The Supercars control chassis

The Supercars control chassis

Eight Mustangs are expected to contest the 2019 championship. Four from Tickford, two from DJR Team Penske, as well as one each from 23Red and Matt Stone Racing. Ford is allowing any team that wants to run a Mustang to produce Mustang-specific panels themselves, which opens the door to other teams running Mustangs. Given that Holden has outsourced the entire Commodore program to Triple 8, other teams may be tempted to switch. Would any? It would depend on how much time they have once development has been completed, and the circumstances each team faces. The 5.0L V8 will be carried over from the Falcon. Edwards preferred this approach to changing the car and engine at the same time. Ford remains open to switching to a version of the twin turbo Ecoboost V6 used in the GT at a later date. It seems that no manufacturer wants to be the guinea pig. With less than a year before the 2019 Adelaide 500, there isn't really enough time to produce a new competitive engine. The way things are going, expect Nissan to run a V6 from 2020.

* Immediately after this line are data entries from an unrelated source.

Each scene shows the same named points in several views. A view is turned or mirrored, shifted and resized as a whole, has a little noise and may leave points out.

Scene 1
View 1
bevu: [-164 -273 -85 133 104 374 -269 -53 87 -99 -116 -90 -108 159]
mif: [-279 -418 87 255 -48 148 -92 -46 -61 -239 -12 38 -118 273]
turo: [6 -197 -115 63 216 446 -381 -28 -131 -106 190 -209 -91 350]
ropu: [-206 -322 -44 180 58 194 -415 8 110 -84 -63 -89 -247 88]
Dav: [-204 -289 17 104 -71 258 -459 30 102 -40 -54 -197 -353 -167]
dazab: [-283 -413 -131 331 217 150 -112 -60 66 -253 -145 136 47 599]
Zib: [-191 -276 51 67 -112 317 -450 15 57 -34 -30 -246 -374 -231]
Pusu: [-146 -311 -43 173 136 288 -253 -56 -73 -189 72 -72 -75 351]
doran: [-115 -241 -43 97 92 413 -230 -60 -6 -102 -18 -127 -76 189]
gumo: [-137 -338 -62 214 165 194 -389 -5 -77 -216 154 -69 -130 461]
rofu: [-110 -283 61 137 19 295 -290 -12 -149 -179 196 -140 -178 242]
bezus: [-108 -267 179 101 -108 252 -345 -20 -264 -172 325 -236 -313 46]
Gutu: [-246 -381 60 249 -3 189 -94 -69 -92 -252 3 25 -78 349]
lak: [-213 -285 31 112 -30 330 -169 -48 4 -138 -72 -102 -139 47]
girus: [-167 -266 47 100 -37 337 -274 -37 -23 -91 -12 -163 -218 -24]
Pagar: [-62 -232 -16 85 110 427 -252 -60 -127 -133 101 -178 -108 232]
View 2
Pagar: [40 198 -56 96 102 10 -71 -219 -348 -161 -50 126 -198 46]
bevu: [-14 210 -52 28 73 -33 -132 -147 -77 -128 -192 85 -287 108]
rofu: [49 162 -81 144 80 93 -14 -155 -212 -161 -76 173 -23 22]
bezus: [113 137 14 336 137 320 174 -161 -175 -169 -104 122 66 45]
Gutu: [-31 121 -105 -48 47 -140 -116 -214 -41 -216 -374 161 -176 -67]
gumo: [-30 197 -224 -33 71 -93 -188 -97 -169 -77 120 163 -132 98]
lak: [42 183 50 110 102 23 -64 -248 -181 -182 -373 71 -284 36]
ropu: [16 214 20 90 107 72 -111 -110 23 -57 -238 40 -329 171]
turo: [20 215 -175 67 106 -7 -137 -161 -422 -95 146 150 -147 74]
dazab: [-129 137 -269 -278 -3 -396 -288 -163 70 -217 -266 237 -169 -92]
mif: [-23 101 -96 -5 36 -81 -45 -192 52 -261 -367 179 -52 -79]
girus: [77 181 75 216 128 156 -13 -206 -193 -156 -313 41 -261 100]
Dav: [82 233 182 277 180 277 13 -126 -12 -54 -320 -63 -396 266]
doran: [16 194 -41 44 95 -47 -120 -241 -295 -165 -207 109 -281 46]
View 3
gumo: [5 -191 -38 50 66 45 -51 -33 -177 -115 -70 -45 45 -64]
Gutu: [-36 -120 44 -37 36 191 37 134 -192 -202 -174 -58 97 -76]
mif: [-40 -105 28 -46 4 228 29 171 -210 -247 -200 -39 82 -59]
Dav: [-19 142 -244 68 -105 214 -97 84 -29 -261 -141 178 -150 77]
doran: [-42 164 -59 17 94 196 20 -63 -101 -153 -15 6 134 -39]
ropu: [-53 35 -177 86 -23 166 -92 24 -117 -252 -133 47 -42 39]
Zib: [7 165 -227 58 -134 231 -60 114 13 -217 -123 216 -158 66]
Pusu: [-11 -71 2 15 66 132 23 -10 -150 -126 -67 -30 80 -68]
bezus: [100 -111 14 -12 -141 141 38 142 -21 -48 -107 212 -157 -26]
turo: [32 -84 -41 76 61 38 -35 -130 -125 -34 9 21 38 -51]
dazab: [-108 -121 11 14 183 162 -19 3 -312 -274 -174 -248 249 -95]
Pagar: [29 37 0 -3 31 143 36 -21 -76 -62 -23 80 43 -47]
lak: [-32 123 -57 -11 4 266 21 87 -93 -198 -121 79 41 -12]
bevu: [-62 23 -101 45 35 162 -36 2 -136 -203 -100 -4 42 -6]
girus: [3 101 -90 11 -48 223 7 82 -53 -165 -98 141 -38 11]
View 4
mif: [126 58 -87 -64 84 35 -179 -102 261 -125 -41 -184 259 45]
gumo: [281 189 -109 -33 143 224 -91 27 154 117 32 -34 274 140]
girus: [51 81 -180 52 201 -68 -132 161 138 29 -258 -85 88 -46]
turo: [314 261 -245 -41 165 193 7 210 175 184 -81 7 69 125]
Gutu: [167 123 -110 -86 80 73 -168 -76 300 -113 -38 -174 242 58]
Pusu: [231 200 -166 -76 119 128 -105 73 254 23 -65 -92 183 120]
Dav: [-92 -50 -57 213 322 -88 -198 194 -71 143 -280 29 187 -115]
bevu: [102 167 -107 -21 188 70 -194 150 179 -24 -124 -44 229 79]
rofu: [250 109 -182 3 155 92 -25 32 166 131 -92 -108 107 2]
Zib: [-61 -3 -124 163 303 -115 -166 230 -5 118 -340 -8 97 -126]

Which points are out of place in each view (at most two, in the order of its rows)? Write none if all are in place.
view 1 => bevu
view 2 => Gutu, gumo
view 3 => doran, turo
view 4 => Dav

I've previously argued that Supercars doesn't strictly need Ford, as long as it has at least two committed and competitive manufacturers. I still think that this is the case, but having Ford back is important nonetheless. Ford is to Supercars what McLaren in Formula 1. Ford, although it hasn’t always sponsored a team, has had a presence in the ATCC since the early 1960s. Between Falcon, Sierra, Mustang and Cortina, more ATCC/Supercars drivers’ titles have been won in Fords than any other brand. Losing, or rather not getting Ford back would have dealt a big blow to Supercars more than losing Nissan would.

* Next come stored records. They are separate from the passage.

Each row is a point on a tangle of strands that fork, close into loops and nearly touch. The rows are in no order.
In the rows, zero is written as 128.
Points whose rows are less than 189 apart are linked; no others are. Some points are linked to none.
<51>: [107  92 152 131 117 131 125 188 107 120  59 113  88 138 186 207 165  92
  94 181 105 125 130 155 141  82 109  99 165 119 118 149 126 142 148 137
 120 150 127  89  94 102 128 154 150 109 127 154  71 152 154 122 155 142
 119 182  89 110  86 107 147 153 149 129 105 158  49 121]
<469>: [167 151 118 165 172 123 102  95 122 151 184 131 191 164 115  92 114 159
 160  74 143 169 134 184 138 150 150 122  94 141 125 156 174 119 130 106
 104 120 129 123 177 127 113 157 128  90 112 143 135 108 112 118 131 136
  73 107 152 182  93 159 144 120 133 155  94  59 142 176]
<1009>: [ 89 152 148  97  95 106 151 108 150 118 146 157 110 104 112  57  81 147
 182  90 139 142  82 107 134 107  84 175 130 119 138  74 139  92  60 182
 128 133 104  96 115 123 107 116 118 150 147 102 153 155 145 100  93  94
 160  88 132 148 167 137 125 162 148  46 134 107 145 109]
<203>: [148 159  93  94  71 120 143  69 169 125 162 165 102 107 104 110 142 135
 124  51 136 139 121 139 129 175 145 183 102 106 151 132 148 113  82 147
  89  93 128 132 121 111  80 121 128 138 105 115 185 144 124  99 100 128
 121 116  84 179 124 148 119 136  57 130 123  85 170 132]
<697>: [191 106  86 141 115 116 106 141  87 152 112 143 156  92 179 118 106 102
 125 133 112 161 128 176 139 129 143 151  93  60 124 189 106 137 111 128
  84 123 121 136 137 115  49 159 124  89 132 137 141 155 125 140  84 131
  96 150 123 159  76 171 105 124  92 137 124  78 106 174]
<978>: [135 125 116 142 217 139  96 166 200 165 134 160 184 130 204 129 103 151
 164 160 138 162 161 148  88 138 123 104 119 102  61 147  77 156 184  64
 164 179 128 161 139 183 104  92 117 136 183 177 144 129  55 109 157  99
  81 122 217 168  80 109 165 141 189 129 136 139 157 102]
<200>: [189 107 114 174 159 115  93 137  86 157 142 112 169 130 179 102  88  99
 128 120 115 163 138 191 144 129 162 113  99 105 117 197 133 157 121 124
  90 115 119 114 148 131  88 159 136  91 136 144 104 124 143 148 122 116
  89 143 141 148  71 156 120 112 128 152  96  50  97 181]
<772>: [109 140 197 178 197 127 120 183  94 132 124  88 152 174 157 171 102 153
 144 171 144 115 131 168 133  86  98  98 165 183  83 128 153 132 169 125
 140 148 135  98 136 101 169 143 151 112 151 159  68 112 115 156 186 115
 116 138 170 124 109 132 177 144 227 121  96 145  65 147]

This week's announcement goes a long way to explaining why Ford teams didn't bother homologating composite panels last October when Triple 8 was given approval to use them on the ZB Commodore. They may have wanted to wait for a; Mustang negotiations to fail, or b; for the ZB to come out with a competitive advantage.

At the end of the day, how or why Ford is returning doesn't matter. The great news is that Supercars secured has two manufacturers for 2019. Now we need a renewed commitment from Nissan.